Volume III, Number 2 – Content Warning: Language and Horror
The bodies had been taken away. The inspectors had left the scene. What was left of the house was cordoned off with danger tape. The smell of the fire would linger in the neighborhood for weeks.
In the morning the city dropped off a dumpster. What wasn’t needed for evidence was hauled from the house and thrown away. When Daniel drove by that afternoon it was already piled high, with scorched couches and chairs visible above the lip of it. Part of a baby’s crib. That evening some of the local boys went diving and took away some junk, including a charred Nintendo and a perfectly good baseball bat. They left stuff strewn on the sidewalk, and that’s where Daniel, the next morning, first saw the toys.
Half a dozen dolls in various stages of disintegration: some Barbies, or Barbie-like things, but the plastic had mostly melted. The fabric ones had survived better for some reason: they reeked, they were blackened, but few were missing more than a limb or two. Most rugged of all were a set of half a dozen wooden soldiers, impressively carved, at least a foot high, their red coats stained and bubbled and discolored into umber, but each complete, lying on the grass as if felled all at once by enemy cannon.
The next day the toys were gone, then the dumpster, and soon enough the house as well, demolished, the basement dug out and filled with earth, sod laid atop it all and a realtor’s sign planted optimistically in the cheerful new-green lot. It was as if the Trujillos, and their lives, had never been.

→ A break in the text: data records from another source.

Each row is a point. The points of each table are mixes of a few directions, plus a little noise. How many directions does each table use, and how many do they share? Where both have some left over, give the other angles between the two spaces (their principal angles), to ten degrees, smallest first.

First, 7 rows:
[[ 43  45  27]
 [ 10  17 -26]
 [  9   9   3]
 [-21 -10 -74]
 [-25 -38  46]
 [  8  10  -4]
 [-25 -34  28]]
Second:
[[-13  -5 -53]
 [ -9  -3 -37]
 [ 19   7  75]
 [  4   1  15]]
Directions: first 2, second 1, shared 1

First, 8 rows:
[[ 57   6   6  24 -40   8]
 [  2 -19  -9  -4  12 -49]
 [  8  50   7 -36  18 -31]
 [-81 -59  -8  29   9  91]
 [-33   4   3  -3  10  44]
 [ 31  -5   2  17 -24   2]
 [ 16   3  -4 -14  10 -60]
 [  1  19   3 -12   6  -6]]
Second:
[[ 54 -17  23  30  26  33]
 [ 36  -4  44  23  70 -10]
 [-64  19 -23 -22 -43  10]
 [-10   3 -35 -29 -36 -31]
 [-51 -14 -15  12 -45 -12]
 [ 31  -1  24  14  36  17]
 [ 36 -10  12  11  23  -6]
 [-33  23 -30 -39 -32  -1]]
Directions: first 3, second 4, shared 2; angles 50

First:
[[ 12 -74  40  -1  34 -11 -59   7 -42]
 [-55 -26  53  26  44 -37  19  18   3]
 [ 23  24 -28   1 -47  14   3 -18  14]
 [-29 -38  57 -16 -43 -34  13   0  -5]
 [ 29  -6 -18 -52  27  25 -23  13 -34]
 [  3  44 -36  64 -12   7  14 -20  42]
 [ 33  16 -42 -16  43  33 -24   7 -17]
 [-10  45 -22 -29 -13   9  42   5  14]
 [ -5 -30  28 -24  -6 -11  -8   6 -18]
 [ -2  45 -30  47 -28   4  25 -19  42]]
Second:
[[ 12  -2  -9  26  64  44 -24  58   1]
 [-44 -33  57  23 -48 -66  21 -41   9]
 [ 16  18 -27  -1 -10   5  -2 -22   2]
 [ -7  27 -19  12 -11 -14  19 -31  14]
 [-38   3  27 -22 -23 -34  41 -11   5]
 [  2  17 -14 -21  -3   5  12  -2  -1]
 [ 59 -30 -16 -16  30  62 -66  49 -30]]
Directions: first 4, second 4, shared 3; angles 40

First (11 x 12):
[[-19  25  -8 -11  66  -9 -26  24 -20  13  21 -24]
 [-28 -57 -22 -24  69  -8  11 -56 -23  30 -31 -54]
 [  3  34   4   5   2  -1 -16  32   0  -6  23  11]
 [-26  -4 -15 -18  79 -10 -16  -4 -24  22   4 -41]
 [  3  65   8   8  10  -2 -32  62  -1 -10  43  18]
 [ 22 -40   9  11 -80  11  36 -37  23 -13 -32  25]
 [ 19 -44   7  10 -73  11  37 -42  21 -11 -34  20]
 [ 16 -24   7   9 -55   8  23 -22  16 -11 -19  18]
 [-15  73  -1  -3  67 -10 -48  70 -18   3  52  -7]
 [  1 -30  -3  -2 -12   2  18 -30   2   3 -20  -5]
 [ 24   2  15  17 -73  10  15   3  22 -20  -5  37]]
Second:
[[-31  -7  38   7 -34 -22  28  55 -15  22  -7  15]
 [ -2  -8  12   6 -24  -3  12   6   1   2  -1   9]
 [-21 -20  33  10 -39  -7  44   8  18  23 -20   8]
 [-10   2  -6  -8  29 -11 -14  15 -25   7  10 -11]
 [-31 -79  29   7 -14  -8  78 -61  23  42  -7 -28]
 [ 20  31 -21  -1   8  27 -21 -26  39 -18 -23   3]
 [ 84   9 -56   2 -12  38 -46 -79  17 -67  37  12]
 [-10  43 -32 -19  87  17 -42 -13  18   4 -29 -31]
 [ 24   4 -22  -6  14  -8 -36  13 -45 -24  45   4]
 [-25  24  25   2 -17 -22  -4  84 -28  10  -6  22]]
Directions: first 2, second 4, shared 1; angles 30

When the immigration raids increased, the neighborhood reacted in force. Whistles sounded every day before dawn. Groceries were bought and distributed to those people too afraid to leave their homes. Men in masks were pursued and shamed as they brutalized. The weather turned cold; there was a blizzard or two. The men with masks were screamed at, hit by snowballs. Hysterically they teargassed. They painted the snowdrifts with pepper spray. They found their tires slashed, their electricals ripped out from under their hoods. Tiny footprints in the snow, flecks of soot and a sharp odor of matches. One agent ran his car off an overpass and broke his neck.
In the predawn cold, booted, gloved, double-jacked, with his passport and birth certificate in his pocket and a whistle around his neck, Daniel drove around looking for the trouble. And there it was, a dark SUV, idling, driver’s and passenger’s doors ajar, pulled up in front of the mercado. He was about to roll down his window and give the signal, but hesitated. Movement in the alley, near the garbage? He parked and got out to take a look.
There, in the shadow behind the dumpster, two men twitching in the ruddy snow, and surrounding them a dozen small dark figures armed with rusty nails and shards of glass. Everywhere the smell of burning—a real dumpster fire, he thought, but he wouldn’t remember the joke afterward.
He backed away. They meant well, he knew, but this was going to lead to a lot of problems.